钱亦尘仍然不希望所有矛头都落在贺兰玖身上,辩解道:“照你这么说,妲己也有可能重新从殷商杀回来啊。”
“九尾狐早就被姜子牙斩杀,躯体尽毁,元神封印在天地不管的地方,她又不可能重生一次,总之是回不来了。所以不管怎么看,赤炣还活着的几率更高。”
“我不会把身体让出去的。”贺兰玖突然开口,笑眯眯的脸上杀意一闪而过,“就算赤炣出现,也只是个无处寄魂的元神而已。”
“……现在说这些太早,我们还是尽早去蜀州与封梵汇合吧。”钱亦尘没他那么自信,心里不祥的预感越来越大。

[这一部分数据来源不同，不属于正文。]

Each named move below is a turn or a mirror, shown by a few rows before and after it. Which moves, in which order, take the first row of each later pair to the second? The first pair is answered.
Y (before -> after):
-0.27	2.70	-5.09	-1.46	-0.05	-2.71	-0.15	-1.08	1.99  ->  0.94	0.17	-0.36	-1.72	-2.19	-5.93	0.06	1.04	2.11
2.83	0.59	-2.43	-0.22	-0.64	-1.21	1.32	1.45	0.06  ->  2.89	0.36	-2.53	-0.34	-0.60	-1.23	1.19	1.28	-0.20
0.35	-1.98	-0.20	-0.44	-1.99	0.83	0.86	1.47	-1.07  ->  -0.09	-1.44	-1.77	-0.64	-1.02	1.90	0.38	0.79	-1.06
A (before -> after):
0.52	0.90	-1.47	2.60	0.89	0.87	-0.08	-1.01	-0.21  ->  0.83	1.90	-1.74	2.16	-0.82	0.91	0.12	-0.62	-0.01
3.03	-0.34	-0.78	-1.74	-4.25	-3.01	1.56	5.28	0.68  ->  0.12	-2.03	0.60	-4.81	-4.17	-0.76	-1.69	4.49	1.06
1.46	0.77	1.85	-0.62	-1.56	4.53	1.42	0.22	-2.22  ->  0.80	0.45	2.44	-1.18	-0.92	4.84	0.26	-0.23	-2.41
-0.90	-0.55	0.90	-0.77	1.24	2.80	-1.59	-1.10	-1.34  ->  -0.04	-0.22	0.93	1.10	2.49	2.00	-0.21	-1.47	-2.01
U (before -> after):
-0.56	0.35	-2.57	0.21	2.28	-2.39	-0.71	-0.44	1.88  ->  0.28	-1.96	2.12	0.50	1.10	-3.42	-0.75	0.59	0.73
1.12	1.41	-4.19	3.00	4.55	-1.55	1.80	-0.17	0.22  ->  2.69	-1.88	3.08	3.00	3.53	-3.04	1.70	1.18	-1.38
-1.33	1.27	-1.17	-3.58	-4.42	0.54	-0.65	1.76	1.53  ->  -1.07	0.33	0.72	-3.62	-5.12	0.59	-0.71	2.53	1.20
-1.42	-0.26	0.92	0.41	0.74	0.78	-0.54	-1.52	-0.59  ->  -1.64	-0.10	0.85	0.30	0.79	0.95	-0.33	-1.91	-0.32
G (before -> after):
-0.79	-2.36	4.11	-1.12	1.81	2.20	-1.16	-0.48	-1.16  ->  -0.29	-2.29	5.08	-1.03	0.45	0.78	-0.78	0.74	-1.11
2.33	-2.42	1.17	1.14	0.93	-2.09	0.20	-0.25	2.17  ->  2.72	-1.25	1.17	0.89	-1.67	-2.05	1.00	0.59	2.34
0.70	3.04	-2.75	0.88	0.85	6.32	2.43	-2.76	-1.36  ->  -0.39	0.51	-1.61	1.63	4.93	5.20	1.41	-4.04	-1.34
-2.23	-0.57	3.37	-4.35	-1.57	0.08	-1.38	-0.38	0.63  ->  -2.09	-0.46	2.91	-3.94	-1.89	0.31	-1.06	-0.36	0.71
Pairs:
Each pair is two moves apart.
1.18	0.12	0.43	-0.76	-2.69	-4.69	0.40	1.87	2.00  ->  0.98	1.42	0.57	-1.91	-4.37	-2.08	0.61	1.84	1.19 : G U
0.56	3.65	-6.14	1.39	0.16	0.61	3.32	-1.50	1.68  ->  2.46	3.17	-1.32	-0.39	-5.74	-0.20	3.28	1.84	1.37 : Y G
-0.64	-3.80	5.04	-1.45	0.59	2.48	-2.14	0.37	-2.13  ->  0.24	-3.87	5.71	0.43	1.22	0.46	-0.76	0.34	-2.41 : G A
0.34	-2.33	4.01	-0.62	-2.18	-4.13	-1.22	1.34	0.78  ->  -0.48	-3.44	4.98	0.34	-0.11	-0.29	-1.55	0.07	-1.05 : Y U
3.05	-1.54	2.35	-0.71	-2.19	-2.33	-2.56	1.21	0.76  ->  0.75	-0.55	-3.12	0.56	3.23	0.18	-3.19	-2.43	0.94 : Y G
-1.84	-3.13	3.73	-5.25	-2.70	2.77	-2.56	1.87	-0.23  ->  -3.18	-2.48	-1.40	-1.40	4.60	4.96	-1.66	-2.61	-1.50 : Y A
-0.75	2.48	-2.87	-3.51	-1.88	-4.07	-0.20	1.88	4.16  ->  -0.49	2.53	-0.41	-4.48	-4.11	-1.92	-0.27	2.57	2.74 : U G
0.16	-0.62	0.49	-1.49	-0.44	2.75	-2.58	-0.28	-1.51  ->  1.82	-0.61	-0.19	1.77	2.54	1.22	-0.04	-0.75	-2.40 : A A
0.54	-2.03	3.92	1.70	2.97	1.89	-0.61	-0.72	-2.77  ->  3.32	0.86	2.17	2.81	-1.38	0.32	2.69	1.34	-2.49 : A A
1.51	-1.16	2.22	0.57	-0.07	-2.97	1.20	1.67	-0.55  ->  -0.04	0.22	-2.27	1.64	3.41	-0.83	0.65	-1.31	-0.18 : Y G
-0.13	0.15	-2.37	3.68	2.10	-0.46	1.39	-1.77	1.15  ->  -0.22	-0.47	-0.86	3.88	2.70	0.80	1.20	-1.83	0.16 : U Y
3.45	0.25	3.05	2.36	-3.05	-1.82	1.77	2.08	-0.81  ->  2.94	2.28	-0.29	2.36	-3.61	-2.82	2.40	1.95	0.50 : U Y
-0.31	1.74	-1.91	2.25	2.59	1.74	0.65	-2.30	-0.49  ->  0.16	3.55	-2.74	0.96	-1.42	2.04	0.76	-0.27	-0.12 : A A
-2.20	-2.09	-3.46	-0.83	1.03	0.67	-1.51	-5.12	-1.39  ->  -1.64	-3.73	-0.52	-0.82	1.13	1.50	-1.68	-4.95	-3.00 : U Y
1.42	-3.02	4.95	-0.03	-0.82	-3.32	0.60	2.26	0.10  ->  1.02	-1.23	1.30	-0.33	-1.85	-5.48	1.13	2.69	2.55 : U Y
-0.73	0.26	-0.51	1.59	3.07	2.38	-0.23	-2.65	-0.96  ->  0.56	0.40	-0.61	2.87	2.55	0.43	1.34	-1.93	-1.04 : A G
0.05	-2.48	2.22	3.63	2.68	3.11	1.35	0.00	-4.31  ->  1.74	-1.97	3.69	3.54	-0.57	1.81	2.57	1.86	-3.91 : G G
-0.48	-1.66	2.06	-0.05	0.13	-1.53	-1.58	-0.76	1.67  ->  0.99	-0.62	1.66	0.98	-1.81	-2.37	-0.13	0.18	1.06 : A G
-1.71	-1.14	-4.44	-0.39	2.65	-0.95	-1.08	-0.05	-1.77  ->  0.60	-3.24	1.55	-1.55	-1.10	-2.42	-0.31	2.67	-2.93 : U G
2.26	0.06	0.27	-0.49	-3.72	-0.67	1.73	1.17	-1.05  ->  -0.31	-2.52	2.17	-2.67	-1.10	0.92	-2.12	-0.16	-0.57 : A A
2.65	0.45	3.17	-0.59	-4.73	0.32	1.80	2.75	-0.47  ->  -0.84	2.70	-3.92	-2.47	-2.21	3.26	-0.62	0.21	1.43 : A U
0.21	-3.80	6.12	-0.49	1.67	-0.54	1.12	2.16	0.46  ->  -1.94	-0.54	-3.07	0.59	5.45	-0.77	1.13	-0.78	2.65 : U G
0.99	2.24	-3.12	1.11	-0.37	0.69	1.36	-0.48	-0.05  ->  1.84	-1.96	3.29	0.89	1.01	-0.71	0.43	0.24	-1.97 : G U
0.14	3.59	-5.38	3.09	0.22	-3.40	-0.20	-0.21	1.92  ->  -0.97	2.83	-5.26	3.39	2.89	0.78	-0.82	-2.25	0.09 : U Y
0.63	1.64	-0.66	-1.73	-3.67	3.86	1.58	0.70	-0.48  ->  0.73	-1.92	3.94	-1.97	-2.71	1.23	0.53	1.54	-0.73 : G Y
4.86	2.07	1.27	3.99	1.46	5.77	5.11	-0.77	-3.50  ->  1.99	2.71	1.88	-2.00	-4.59	8.14	2.01	1.28	-1.39 : A A
-1.25	1.74	1.56	-1.41	0.30	-3.65	-0.48	0.72	2.55  ->  -0.75	0.54	3.64	-1.79	0.85	-2.92	-0.61	0.45	1.69 : Y U
-4.18	-3.18	3.89	-4.03	-0.97	4.72	-2.63	-0.38	0.62  ->  -4.79	-2.18	1.27	-3.24	1.45	5.61	-2.89	-1.87	0.75 : G Y
-1.85	0.65	-4.90	-0.69	1.51	-4.58	1.34	-0.85	2.52  ->  0.29	0.80	-2.17	-1.91	-2.34	-5.18	2.49	1.63	2.29 : Y G
1.44	-0.03	3.72	0.66	-3.76	1.50	2.10	0.49	0.40  ->  1.31	1.49	2.11	0.33	-4.49	-0.07	2.10	1.02	1.68 : U Y
-3.34	-2.12	-2.73	-2.07	2.14	-0.34	-3.44	-1.35	2.04  ->  -0.79	-3.43	1.54	-2.59	-2.38	-3.54	-2.66	1.65	2.56 : Y G
1.07	0.16	-0.35	2.71	1.51	0.80	1.13	-0.07	-0.79  ->  0.99	1.43	-0.83	0.31	-2.47	1.86	0.69	1.60	-0.24 : A A
-4.69	-2.01	-2.68	1.59	5.11	2.19	-4.63	-3.93	1.83  ->  0.16	-3.89	2.63	6.46	5.27	-2.09	-0.07	-2.54	-1.13 : U A
1.46	-0.87	3.78	2.81	-1.38	0.44	0.40	-0.67	-0.85  ->  0.75	-0.50	2.45	3.22	-0.54	2.67	0.20	-1.89	-1.66 : Y U
0.95	1.69	-0.73	2.68	1.00	-3.34	1.48	0.44	0.87  ->  -0.02	3.26	-1.47	-0.20	-2.57	-1.64	0.39	1.65	1.81 : G A
-2.15	-1.66	-0.19	-0.86	0.99	-1.62	-1.60	-1.58	0.13  ->  0.05	0.09	-1.23	1.58	0.21	-3.54	1.01	-1.32	-0.40 : A A
1.44	-3.76	6.76	2.28	3.97	-0.35	0.59	0.14	-6.96  ->  0.53	-2.99	3.42	3.77	6.68	-0.51	1.20	-2.09	-6.62 : Y G
-0.85	2.32	-3.55	-1.37	-3.16	-3.87	-0.50	2.53	1.91  ->  -3.49	1.11	-4.20	-2.94	-0.12	-0.97	-3.01	0.35	1.96 : G A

毕竟来到这里时剧情还没上演完毕,难保不会接触到作者的伏笔。
凶日妖潮的最大黑手已经被他拐跑了,现在看来不会与蓝终结盟。倘若赤炣重新出现并抢回了身体,局势是否又会有变化?
钱亦尘心底一惊,突然觉得自己的思考模式奇怪起来。
因为刚才想到那个问题的时候,他考虑的不是该如何解决敌人,而是赤炣出现之后,贺兰玖……该如何存在。
树间一阵沉默,风吹过枝桠的声音异常刺耳。
陆玄宸正色的突然靠近一步:“不知苍掌门是否还能推算出更多,比如妖孽生于何地,何时现世?”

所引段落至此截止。